Aren't bird kites great! I'll never forget heading off down the jetty at a local kite festival one day, and catching sight of a seagull swooping low amongst some of the nearest kites. For just a moment, I actually thought the pearly white bird with orange beak was a kite! The gull had wings outstretched and was not flapping at the time, which enhanced the illusion.
A bit of a trawl through our archives of kite festival photos yielded a surprising variety of designs which could be termed bird kites. Here's a few photos, with comments on each, regarding construction and flying characteristics.
Isn't this one a real beauty! Walking up over a sand dune towards the jetty, this eye-catching bird kite came into view. It was flying low, but steady as anything and was tethered near the other side of the jetty.
Just couldn't resist pulling out the camera...
If you look carefully near the tail, you can see some solid spars holding the shape. Could be dowel, since anything fancier would surely be a bit thinner. The body is 3D, with some sort of smooth shell covered in the sail material. You can also see dowel spars through the sail material of the wings.
A really nice touch is those wing-tip 'feathers'. In real life, these give eagles and hawks a performance boost by reducing drag forces. Thus the wing becomes more efficient.
Some reading on the topic of these kinds of kites gave me the impression they are not always successful fliers! You have to wonder what the history of the pictured kite was. How many prototypes were modified or scrapped before this one took off and really proved its airworthiness?
Featuring fiber-glass spars and quite realistic artwork on the sail fabric.
On a trip to Singapore to meet with relatives there, I discovered that my brother-in-law Terry had bought this fine-looking kite. Near the end of our stay, we got a chance to go to a local flying spot and put the kite up. There it is in the photo, sharing the sky with numerous other kites of all descriptions.
Plenty of Bird kites and Deltas! In fact, up near the top left edge of the photo, I'm fairly sure the high-flying kite was another identical Light-Wind Eagle. Must be popular!
The photo isn't the greatest, but the printed design on the kite fabric is very realistic. Almost photo-realistic from a distance. The material would be either rip-stop nylon or perhaps polyester.

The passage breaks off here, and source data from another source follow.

Points on a hilly landscape, in no order, each with its height.
From any point a ball rolls to the lowest of the 2 points nearest to it. It stops when none of these is lower. Distance is the straight distance between rows; heights are no part of it.
Q_625 (h 375): [131 121 128 120 173  93 101 169 187  74 154 123  85 139 156 154 133 145
 115  99 123  76 146 138 102 148  84]
Q_51 (h 335): [144  97 116 135 132 176 130 106 107 158  72  63 161 131 127 136 124  68
 172 133 131 166 106 158 132 164 179]
Q_17 (h 383): [ 60 133 172 124  32 156 170  83  91 150 157 158 127 133 130 121  89 149
 138 109 109 177 138 126 176 116 159]
Q_862 (h 290): [ 61 100 114 136 117 147 139 131 142 119 150 132 150 126 144 114 100 141
 178 108 112 166 144 129 123 134 109]
Q_253 (h 321): [142 119 147 104 146 135 133 124 140 131 162 131 114 123 119 146 136 120
 105 111 135 114 168 115 162 120 138]
Q_157 (h 356): [135 120  85 121 169 135  82 176 147 109 129 106 141 103 141 129 157 126
 127 172 123 116 102  86 106 145  98]
Q_781 (h 597): [139 129 156  82 130 173 100 119 140 161 163 119 138 102 121 146  25 128
 144  98 116 165 196 146 167  92 193]
Q_266 (h 349): [ 61 141 150 145  51 133 178  81  82 138 159 145 157 149 125 109 117 167
 153 105 112 168 140 111 175 109 111]
Q_368 (h 615): [170 118 135  91 118 165 109 125 112 177 122 129 151  81 111 126  30 118
 154 127 125 176 172 118 159  87 186]
Q_924 (h 409): [180 135 127 101 156 143  91 152 118 156 107 125 139 101 101 124 124  98
 104 151 152 123 153 104 131 101 163]
Q_932 (h 457): [152 149 128 162 112 103 150 126 103 116  71 117 108 169 125 116 207  90
 107 139 126 105  62 172  90 162 110]
Q_680 (h 842): [182 142 144 105 162 111 106 158 143 120 126 140  80 123  94 135 161 101
  79 120 132  90 138 133 116 126 129]
Q_362 (h 621): [112 100 147 155  99 127 189  99 135 116  85 114 109 159 124 120 179  87
 135 124 146 114 105 187 128 189 173]
Q_373 (h 648): [166 101 149 112 195 153  91 125 161 103 108  93 114 103 112 117 131  78
 138 120 139 100 164 161 115 131 222]
Q_845 (h 431): [128 179  99 152 131  91 105 150 117 115 133 155 145 141 130 119 130 156
 114 136 100 126  74 112  83  99  44]
Q_881 (h 327): [168 110 109 129 119 169 139 115  79 175  47  79 170 125 126 131 129  76
 165 158 151 178  93 149 126 137 188]
Q_23 (h 297): [109 113 118 139 100 151 167 121 103 143 108 153 140 115 127 111 130  95
 132 147 132 154 110 143 136 126 151]
Q_84 (h 226): [ 95 120 122 152 118 116 133 137 153 121 121 178 113 141 133 112 124 108
 106 117 118 121 113 159  97 139 128]
Q_261 (h 663): [124  82 148 145 145 105 153 107 177  75 129 124  68 134 147 115 175 118
 132  98 118  85 151 176 121 183 150]
Q_95 (h 584): [179 136 107 119 158 140 100 139  97 136  87  63 145 115 112 125 211  96
 125 180 147 113  86  90 114 158 130]
Q_746 (h 558): [159 147 138  65 141 140 113 146 138 163 159 149 124 112 112 152  68 136
  93 128 148 133 188 133 149  74 172]
Q_438 (h 410): [104 160 140 121 110  68 132 150 148 110 148 180  95 154 142 158  91 174
  87  83 107 127 102 145 103 104  50]
Q_254 (h 470): [173 120 129 122 161 118 127 136 128  92 124 103 101 117 124 133 201 116
 113 136 128  88 130  99 145 157  93]
Q_678 (h 438): [ 90 114 190  91  57 166 155  98 104 170 144 170 101 109 128 140  68 144
 112 110 116 173 166 140 180 102 222]
Q_654 (h 311): [ 85 140 135 171  75 130 196  83  72 127 147 141 149 144 137 113 152 149
 160 119 120 152 114 113 158 122 102]
Q_83 (h 641): [104  93 154 150 116  93 172 103 175  97 129 157  67 134 134 117 159 112
 117 102 120  95 126 185 110 167 181]
Q_578 (h 423): [104 147 127  80 100 114 156 138 144 149 187 175 118 128 123 156  91 175
  93 134 130 139 149 137 154  87 117]
Q_820 (h 419): [178 136 126 110 171  99  95 177 149  95 149  94 105 114 122 151 172 138
 103 146 123  77 116  72 131 144  77]
Q_394 (h 268): [110 164 123 179  89 118 178  93  71 125 124 145 150 156 140 113 172 132
 141 138 120 132  96 128 138 119  95]
Q_208 (h 546): [104 127 108 153 138  84 100 158 129  85 119 113 137 135 170 133 129 202
 146 107 124 113  99  97  83 111  16]
Q_332 (h 577): [174 131  98 133 158 136 110 131 103 133 117  70 160 107 119 117 183 130
 138 191 143 117  87  58 135 142 120]
Q_91 (h 570): [170 141 100 149 159 141 119 115 106 134 138  76 180 117 113 105 154 162
 150 195 145 135  94  34 161 137 117]
Q_49 (h 497): [131  96 113 133 144 134 146 129 129 105 132 116 117 124 141 122 167 115
 136 138 124 117 130 112 140 155 104]
Q_985 (h 675): [149 124 151 124 201 138  73 125 188  95 137 109 109 126 118 116 128  86
 116 104 129  81 165 168 109 135 196]
Q_518 (h 436): [125 131 101 167 115 112 160 123 103 104  89 112 126 155 159 118 204 106
 141 146 126 121  72 151  96 160  90]
Q_291 (h 610): [153 140 140 140 123 137 114 107 117 149  72 118 129 161 105 117 162  73
 107 128 146 119 123 156 127 158 152]
Q_532 (h 341): [162 161 125  99 167 103 103 184 166 111 172 102 118 127 120 169 129 149
  94 137 133  84 135  91 138 126  78]
Q_242 (h 624): [170 107 147 110 137 168 103 118 113 166  89 126 136  89 115 131  58  86
 152 115 134 159 163 143 139 101 213]
Q_515 (h 486): [134 163 116  85 103 129 127 129 133 170 175 151 152 121 110 138  69 169
 104 144 138 154 161 111 174  90 122]
Q_215 (h 602): [175 121 137 118 152 149 100 116 125 145  65  99 130 127  99 122 155  61
 121 133 152 119 135 150 124 150 179]
Q_652 (h 533): [145 157 106 147 134 108 129 130 113 125 150 119 156 132 121 119 153 161
 127 154 123 123 102  69 140 116  65]
Q_235 (h 704): [126 121 151 153 135  83 133 116 153  86 115 134  75 161 137 134 166 130
 108  80 115  90 116 147 109 165  81]
Q_199 (h 387): [155 119 102 115 175 152  88 156 136 141 107 102 151 101 118 129 142  95
 125 166 139 127 121  97 115 133 146]
Q_952 (h 198): [159 169 106 161  97 145 166  92  52 169  98 125 188 132 121 100 151 122
 153 185 143 163  89 112 147 102 151]
Q_338 (h 592): [129 125 155  83 132 159 116 123 144 158 161 156 123 117 122 144  54 123
 111 109 131 145 191 157 149  90 204]
Q_908 (h 68): [109 133 116 123 131 112 117 152 159 126 149 170 114 130 134 135 108 127
  94 118 120 119 132 144 108 114  94]
Q_912 (h 476): [174 173 139 131 121 115  98 139 101 151 122 131 118 149  97 123 154 110
  80 132 127 106 116 101 131 126  87]
Q_459 (h 828): [175 151 168 110 127 113 108 134 131 145 118 160  81 139  94 131 141  96
  64 109 137  94 155 149 127 120 154]
Q_117 (h 170): [144 119  88 120 152 146 128 147 132 145 148 121 173  94 113 111 110 145
 148 184 131 159 116  76 142 116 124]
Q_601 (h 206): [ 77 101 154 142 135  77 114 124 182  96 150 151  81 165 153 154 109 181
 121  56 124  98 143 159  92 142  87]
Q_559 (h 310): [128 123 124 138  79 158 188 111  70 165  94 142 153 106 119 106 113 106
 148 155 137 176 112 131 149 108 173]
Q_426 (h 224): [136 163 118 172  90 136 189 103  55 142  94 123 166 153 136 113 177 106
 143 165 141 143  78 143 135 121 129]
Q_713 (h 633): [168 101 147 115 174 157 111 114 130 137  86 117 114  99 110 126  92  68
 147 112 143 133 168 164 119 111 240]
Q_423 (h 276): [ 81 112 131 152  88 135 173 119 128 129 115 175 115 127 130 114 125 101
 119 129 127 136 111 166 120 142 164]
Q_644 (h 737): [123 137 174 147 116  67 129 108 154 108 120 163  54 171 127 139 141 136
  77  66 104  93 110 152 108 153  97]
Q_165 (h 514): [100 116 109 138 155  98  85 171 151  84 136 101 132 135 161 144 131 173
 150 115 131  93 124 100  99 144  47]
Q_274 (h 554): [ 93 127  71 159 146 126 100 136 113 110 134  95 183 120 164 103 150 174
 180 171 119 142  82  81  94 134  75]
Q_636 (h 371): [143  97 157 114 149 140 155 110 140 109 143 127  95 118 122 134 155 107
 118 106 134 114 165 139 153 143 164]
Q_141 (h 350): [ 74  89 135 157 124  91 124 133 152  84 128 134 103 145 168 129 126 183
 145  71 132 102 135 141  89 136  62]
Q_66 (h 411): [ 98 128 169  91  56 157 155  93 100 167 162 165 125 121 124 137  75 158
 116 119 112 173 163 121 187  98 168]
Q_542 (h 437): [148  87 176  94 132 164 153 101 111 140 130 133  89  99 114 140  79 104
 149  93 131 152 187 155 152  98 241]
Q_991 (h 146): [155 128  96 131 135 156 122 117 106 162 123 108 187  96 107 100  97 131
 167 182 127 181 107  76 147 108 141]
Q_996 (h 568): [ 88 122  88 170 138 109 107 139 106  94 122 103 168 130 176 113 155 196
 178 141 119 127  95  92  81 114  41]
Q_89 (h 521): [170 165 116  65 134 133 113 152 140 179 172 126 154 103  99 151  56 165
  96 157 160 131 177  98 166  77 149]
Q_236 (h 593): [171 123 116 109 154 146 109 128 115 136  59  71 140 125 111 129 207  74
 127 159 155 118  96 142 106 168 158]
Q_92 (h 471): [119 114 109 130 162  79  86 183 173  60 134 101  90 129 177 153 136 175
 134 106 120  77 132 116  85 157  49]
Q_241 (h 536): [112 159  67 162 134 128 118 124  97 133 121 122 190 123 142 100 159 143
 156 181 113 154  73 104 101 110  88]
Q_356 (h 451): [183 158 132 133 119 122 136 122  82 159 105 132 133 137  98 111 170 113
  96 152 145 123 115  95 150 114 111]
Q_39 (h 312): [ 66  97 103 158 123 155 127 127 136 121 114 117 153 125 148 105 117 112
 179 120 115 161 124 142 106 159 121]
Q_473 (h 389): [ 75  86 112 169 117 103 141 131 126  84 111 128 121 136 181 115 152 169
 172 103 124 117 123 132  87 149  60]
Q_594 (h 459): [124 103 199  94  78 171 156  96  96 164 123 151  88  96 122 138  56 116
 140 100 122 171 176 156 159  97 252]
Q_837 (h 557): [147 155  96 151 151 109 105 136 125 118 162  83 175 128 123 110 149 194
 148 183 137 113  90  33 149 131  74]
Q_429 (h 232): [132 117 123 124 181 116  74 160 176  82 132 102 114 129 143 136 155 111
 121 119 121  76 131 123 107 166 106]
Q_118 (h 313): [137 118 105 126 176 132  63 162 156 100 112  86 125 115 139 131 182 103
 121 150 120  94 102 107  93 173 116]
Q_891 (h 252): [ 80 107 120 110 115 152 142 138 153 135 169 153 140 111 127 126  80 134
 151 117 112 169 162 131 134 115 133]
Q_263 (h 414): [ 97 116 103 175 120 108 148 127 106  92 105 128 125 149 164 112 177 136
 157 124 119 124  95 135  95 148  71]
Q_44 (h 207): [120 114 101 105 138 144 145 154 145 139 160 147 148  97 117 120  92 136
 138 153 122 157 143 109 140 107 137]
Q_80 (h 807): [157 163 159 111  92 105 121 131 117 152 132 183  86 149 112 137 119 123
  47 112 123 108 134 140 136 107 116]
Q_55 (h 330): [109 115 100 156 125 168 123 109 108 148  93  93 175 136 131 116 132  92
 171 145 124 170 104 139 127 157 137]
Q_648 (h 296): [115 156 117 135 130  89 112 162 151 108 134 165 109 148 140 138 114 150
  96 107 108 116  95 131  90 111  53]
Q_470 (h 485): [ 75 133 128 109 161 126  96 151 189 109 186 122 136 147 141 166  72 157
 137  86 130 104 175 157 121 125 109]
Q_958 (h 778): [125 160 176 128  90  91 125 115 136 130 138 184  65 164 120 145 122 138
  56  84 108 105 122 153 127 130 111]
Q_592 (h 626): [ 99  86 162 149  99 126 194  93 152 117 114 134  95 134 124 113 153  90
 140 105 134 122 128 186 133 183 210]
Q_819 (h 322): [ 76 132 149 106  78 122 151 126 140 140 158 206  99 129 126 143  91 145
  85 122 115 139 131 157 136 102 140]
Q_149 (h 617): [144 130 147 150  97 129 161 103 115 143  66 115 121 165 106 118 172  72
 116 133 156 118  99 188 128 168 171]
Q_483 (h 430): [193 154 142 103 120 131 110 135  92 175  91 143 125 115  96 117 133 107
  89 147 154 119 152 101 141 101 148]
Q_498 (h 149): [ 74 156 138 120  76  99 136 129 138 128 156 204 106 149 132 143  88 165
  83 106 110 134 110 158 117  97  94]
Q_745 (h 407): [129  81 173 113 141 158 157  96 143 122 140 130  87 115 119 129 124  99
 139  91 132 131 174 154 156 137 212]
Q_824 (h 197): [148 154 129  87 160 122 119 153 154 131 183 128 119 128 115 165 111 139
  93 127 144 103 163 111 150 106 108]
Q_298 (h 506): [110 183  87 169 113 108 118 117  94 127 135 150 183 137 135 101 137 162
 149 159 104 143  79 109 102  87  69]
Q_722 (h 384): [ 72 121 137 119 150  93 102 151 191  98 171 132 104 158 153 168  88 180
 129  66 136  93 165 162  96 130  84]
Q_443 (h 513): [121 119 105 142 135 129 143 131 117 116 145 123 146 125 138 120 148 145
 149 142 125 134 120  90 139 131  80]
Q_315 (h 319): [157 113 115 132 105 175 151 111  71 173  76 107 168 102 118 120  98  92
 171 155 134 190 107 125 141 116 175]
Q_671 (h 572): [111 142 127  82 138 161 100 137 162 149 184 111 160 115 121 157  29 138
 148 108 121 155 184 140 164 100 152]
Q_766 (h 683): [130  94 137 157 139  92 143 109 160  72 100 110  78 147 150 120 191 120
 139 100 124  80 126 163 110 196 100]
Q_455 (h 537): [ 77 147 113  92 150 141 102 155 181 134 194 108 159 125 127 164  52 163
 154 108 132 134 177 138 137 112 113]
Q_129 (h 171): [140 146  94 157 113 155 157  93  81 154 131 109 197 116 117  89 127 145
 175 185 124 182 101  88 147 112 131]

For each start below, name the point where the ball stops.
Q_592: Q_824
Q_373: Q_601
Q_80: Q_824
Q_55: Q_991
Q_678: Q_991
Q_332: Q_824
Q_51: Q_908
Q_338: Q_498
Q_932: Q_601
Q_594: Q_824
Q_274: Q_908

Call two points neighbours if one is among the 2 nearest of the other. Go from one point of each pair to the other, from neighbour to neighbour, staying as low as possible. Name the highest point that can't be avoided.
Q_991, Q_601: Q_781
Q_429, Q_908: Q_996
Q_498, Q_991: Q_438
Q_824, Q_991: Q_594
Q_991, Q_908: Q_51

Construction was different to anything I had ever seen, with a long bowed fiber-glass rod holding the wings outstretched. In flight, this resulted in a kind of soggy feel, somewhat like many store-bought Deltas. In other words, any sudden increase in line tension would tend to get absorbed by the kite, before it wallowed upwards in response. More rigid kites tend to zip rather than wallow!
This eagle kite could be a little tricky low down, becoming more stable at higher line angles and of course in the smoother air up higher. But we had fun, in the very light, shifty winds on the coast of Singapore. Another characteristic worth mentioning... Above a certain wind-speed, this kite actually starts to flap quite realistically!
Now, if you have trawled around this site quite a bit over the years, you have probably bumped into this photo before...
It's an example of a Delta kite dressed up as a bird kite. A bit fake near the nose, where it's just painted-on, but getting fancier along the trailing edge!
See how the flames dance in the wind, and the bird actually has a flaming tail too.
The Delta's sail is a light sky-blue. Trying to hide it against the sky I guess, to heighten the flaming-bird illusion! Or perhaps not, since clear plastic would do an even better job of that...
A really nice Delta kite if you ask me, with pretty standard construction. Floating leading-edge spars and rigid spreader.
Funny or cute or something. Whatever it is, this kite is another eye-turner. It's quite a good size, but doesn't compare with the biggest of the kite-festival inflatable giants. Does it belong with the other bird kites on this page?
Well, owls are birds, so it seems logical enough to me! To take the analogy further, owls are very quiet in the air, as are most single-line kites. Alright, alright, moving on...
This kite looks good from a long distance because of the bold shapes and colors used in its construction. No spars of course, just cleverly designed openings on the upwind side to keep the shape inflated and generating a modest amount of lift to keep the kite off the sand.
Another Inflatable Owl Kite. Not quite as striking design-wise, in my humble opinion. But perhaps more visible due to the choice of Day-Glo Orange!
Not sure about this, but it might have been a lot bigger than the other Owl up there, too. That 4 Wheel Drive vehicle parked on the sand was there as an anchor for a truly enormous Dragon show kite!
That's it for Bird Kites. Hope you enjoyed the pictures!